Dieser Kündigungsschutz gilt auch für Frauen, die nach der 12. Schwangerschaftswoche eine Fehlgeburt erleiden.
Der Kündigungsschutz beginnt ab dem Zeitpunkt der Schwangerschaft, aber selbst bei einer nur vermuteten möglichen Schwangerschaft soll die Schutzwirkung des § 17 MuSchG bereits greifen, (LAG Berlin-Brandenburg - 15.03.2018 - 10 Sa 1509/17).
3. Betriebsverfassungsrecht
Nach einem aktuellen, aber noch nicht rechtskräftigen Urteil des LAG München muss der Arbeitgeber den Betriebsrat grundsätzlich über jede Schwangerschaft informieren. Rechtsgrundlage für den den Informationsanspruch des Betriebsrats sei § 80 Abs. 1 Nr. 1 i.V.m. mit Abs. 2 Satz 1 BetrVG. Nach Ansicht des LAG müsse der Betriebsrat über jede Schwangerschaft informiert werden, um seine zwingenden Überwachungsaufgaben im Rahmen der Einhaltung von Arbeitsschutzvorschriften vornehmen zu können, (LAG München, 27.09.2017 - 11 TaBV 36/17).

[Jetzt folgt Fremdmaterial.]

Each row of a before or after table is a point. The points were changed in one or more steps. Then noise was added and the rows were shuffled. The steps act on how far a point lies along the listed directions, d1 being the first. Name the steps. A step turns or swaps two directions, mirrors them in a line or flattens them onto one, adds a multiple of one to another, or multiplies one. Angles are multiples of 10 degrees, from the lower direction toward the higher: turns from -170 to 170, lines from 10 to 170 but not 90. Use the fewest steps. Two steps may share a direction if one is a turn and the other turns, adds or multiplies; they go together, in the order done. Otherwise the lowest direction goes first.

Directions:
(1):  0.44 -2.86 -0.38
(2): 2.06 0.05 2.08
Before, 8 rows:
0:  0.19  0.68  0.29
1:  0.51 -0.36  0.09
2:  0.18  0.81  0.16
3: -0.30 -0.13 -0.40
4:  0.17 -0.51  0.20
5:  0.22 -0.17  0.60
6: -0.41 -0.52 -0.17
7: -0.69 -0.31 -0.61
After (8 x 3):
0: -0.06 -0.30  0.20
1: -0.14  0.64 -0.17
2: -0.02  0.06  0.01
3: -0.11  0.04  0.06
4: -0.09 -0.32  0.25
5: -0.16  0.48 -0.09
6:  0.13 -0.53  0.15
7:  0.35 -0.45 -0.07
Steps: flatten d1 and d2 onto the line at 20 degrees

Directions:
(1):  2.14 -1.22 -2.05 -0.64  2.24  1.19
(2): -1.52 -0.79 -1.97 -0.29 -2.12  2.38
(3):  2.23  2.38  0.52 -1.66 -1.45  1.16
(4):  1.20 -3.04  1.56 -1.25 -1.50 -0.44
(5):  0.44 -0.31  2.12  2.20  0.55  2.68
(6):  1.89 -0.07 -1.36  2.73 -1.71 -1.13
Before, 9 rows:
0: -0.21  0.79  0.16 -0.09 -0.45  0.12
1: -0.27  0.10 -0.57  0.32 -0.18  0.92
2:  0.06  0.46  0.09  0.03  0.15 -0.21
3: -0.10  0.28 -0.15  0.75  0.27 -0.06
4: -0.67 -0.24 -0.41 -1.08 -0.45 -0.02
5: -0.39  0.21 -0.62 -0.36  0.15  1.17
6: -0.41 -0.23  0.25 -0.12  0.12  0.51
7: -0.38 -0.74 -0.49 -0.75 -0.22 -0.39
8:  0.38 -0.27 -0.25  0.35 -0.03  0.43
After:
0: -0.67  0.09 -0.66 -0.10  0.35  1.06
1: -0.20  0.40 -0.50  0.57  0.27 -0.42
2: -0.36  0.56  0.42  0.45 -0.16  0.42
3: -0.12  0.17  0.16 -1.01 -0.68  0.75
4: -0.61 -0.33 -0.02 -0.30  0.15  0.14
5:  0.11 -0.50 -0.45  0.33  0.04  0.12
6:  0.35 -0.16 -0.08 -1.15 -0.63  0.14
7:  0.01  0.47  0.11  0.22  0.26 -0.05
8: -0.61 -0.01 -0.80  0.35  0.00  0.60
Steps: turn d3 and d5 by 80 degrees; multiply d4 by 1.3

Directions:
(1):  0.58 -0.75  0.18  0.45 -1.38  0.81 -0.50 -0.40 -4.64
(2):  1.22  1.31 -4.09 -0.68 -0.19 -0.67  2.11 -0.02 -0.57
(3): -2.92  1.15 -0.36 -2.52  0.63 -1.84 -1.36 -1.61 -1.03
(4):  0.80 -0.23  0.49 -0.70 -4.35 -1.68 -0.21 -0.99  1.20
(5):  1.89  3.75  2.05 -0.30  0.46  0.64  0.60 -1.62 -0.26
(6): -0.63  0.64 -1.89  0.61 -0.93  3.26 -2.28 -1.74  1.04
Before, 13 rows:
0:  0.43  0.30  0.24  0.20  0.20  0.16  0.22  0.26 -0.23
1:  0.11  0.62 -0.09 -0.66  0.06 -0.35  0.56 -0.22 -0.15
2: -0.52 -0.27  0.53 -0.18  0.35 -1.04  0.57  0.27  0.35
3: -0.21 -0.55  0.31  0.03  0.52 -0.58  0.33  0.37  0.41
4: -0.07 -0.30  0.13  0.43  0.39  0.52 -0.05  0.50 -1.31
5: -0.48 -0.50  0.97 -0.24  0.18 -0.95  0.40  0.63  0.22
6:  0.35  0.54 -0.41 -0.23  0.07 -0.04  0.50 -0.02 -0.05
7:  0.31 -0.49  0.06  0.11  0.20 -0.24  0.50  0.96 -0.73
8:  0.43  0.72  0.39 -0.47 -0.63 -0.85  0.37 -0.11  0.34
9: -0.40 -0.17  0.66 -0.33 -0.16 -1.15 -0.14  0.19  0.67
10: -0.54 -0.77 -0.17  0.25  0.21  0.31 -0.19  0.33 -0.23
11:  0.48 -0.34  0.59  0.48  0.03  0.29 -0.48  0.67 -0.44
12:  0.31  0.25  0.10 -0.24 -0.69 -0.54  0.32 -0.25  0.23
After, 13 rows:
0:  0.60 -0.03 -0.03  0.10 -0.45 -0.42 -0.09  0.53  0.78
1:  0.53  0.39 -0.22  0.07  0.63 -0.03  0.67  0.51 -0.66
2: -0.05  0.13  0.61  0.09  0.55  0.29 -0.03  0.04 -0.25
3: -0.49 -0.56 -0.15 -0.09 -0.54 -0.28 -0.23  0.08  0.42
4: -0.57 -0.19  0.55 -0.18 -0.27 -0.52 -0.23  0.26  1.31
5: -0.48 -0.80  0.05 -0.06 -0.23 -1.01  0.50  0.32 -0.90
6: -0.24  0.21  0.45 -0.47  0.64  0.02  0.17 -0.02 -0.45
7:  0.11 -0.33 -0.71 -0.14 -0.31 -0.85  0.42  0.39 -0.99
8: -0.17 -0.95  0.02 -0.07 -0.39 -0.68  0.21  0.26 -0.60
9:  0.26  0.20  0.40  0.18 -0.04 -0.04  0.10  0.23  0.15
10:  0.33  0.09 -0.40  0.13  0.52  0.17  0.71  0.24 -0.38
11: -0.26 -0.87 -0.23 -0.29 -0.53 -1.15  0.73  0.73 -0.63
12: -0.15 -0.85  0.31 -0.04  0.16 -0.60  0.23  1.10  0.48
Steps: multiply d1 by -1; add -0.5 times d4 to d3; turn d2 and d4 by -120 degrees; add 0.5 times d6 to d5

Ob die schwangere Mitarbeiterin mit der Information der Mitarbeitervertretung einverstanden ist, soll dagegen unerheblich sein. Der Betriebsrat ist nach Ansicht des LAG sogar zu informieren, wenn die Mitarbeiterin der Bekanntgabe ihrer Schwangerschaft ausdrücklich widerspricht. Das Recht der Schwangeren auf informationelle Selbstbestimmung bestehe nur in Grenzen anderer, ebenso wichtiger Interessen, wie etwa Gesundheit und Aufgabenerfüllung des Betriebsrats. Auch das Bundesdatenschutzgesetz stehe dem nicht entgegen. Nach diesen Bestimmungen ist es zwar unzulässig, persönliche Daten an Dritte weiterzugeben – jedoch ist der Betriebsrat nicht Dritter i.S.d. Datenschutzes, sondern nach Ansicht des LAG ein Teil des Unternehmens. Diese Auffassung scheint im Kern auch das BAG zu vertreten, das den Rechtsstreit an das LAG zurückverwiesen hat (BAG, 09.04.2019, 1 ABR 51/17). Das BAG hat jedoch bemängelt, dass der konkrete Aufgaben- und Überwachungsbereich des Betriebsrats im Streitfall nicht ausreichend dargelegt worden sei, weshalb in der Sache noch keine endgültige Entscheidung gefallen ist.
Praxistipp:
In jedem Fall muss die Mitarbeiterin vom Arbeitgeber schriftlich belehrt werden, wenn der Betriebsrat über ihre Schwangerschaft informiert wird.
Bis eine abschließende Entscheidung vorliegt, müssen Arbeitgeber damit rechnen, dass ein Betriebsrat versuchen könnte, einen Informationsanspruch gerichtlich durchzusetzen. Über eine Betriebsvereinbarung könnten jedoch der Umfang der Unterrichtungspflicht bis zum Erlass einer endgültigen Entscheidung betriebsintern geregelt werden.
4. Sonstige Regelungen
Für werdende Mütter muss eine Gelegenheit vorhanden sein, während der Pausen, erforderlichenfalls auch während der Arbeitszeit, liegend ausruhen zu können, § 9 MuSchG.
Für notwendige Untersuchungen im Rahmen der Schwangerschaft und während der Mutterschaft hat der Arbeitgeber gem. § 16 MuSchG jede Mitarbeiterin für die Zeit freizustellen, die zur Durchführung der Untersuchungen notwendig ist. Dies gilt auch für Arbeitnehmerinnen, die nicht in der gesetzlichen Krankenversicherung versichert sind. Ein Entgeltausfall darf hierdurch nicht eintreten.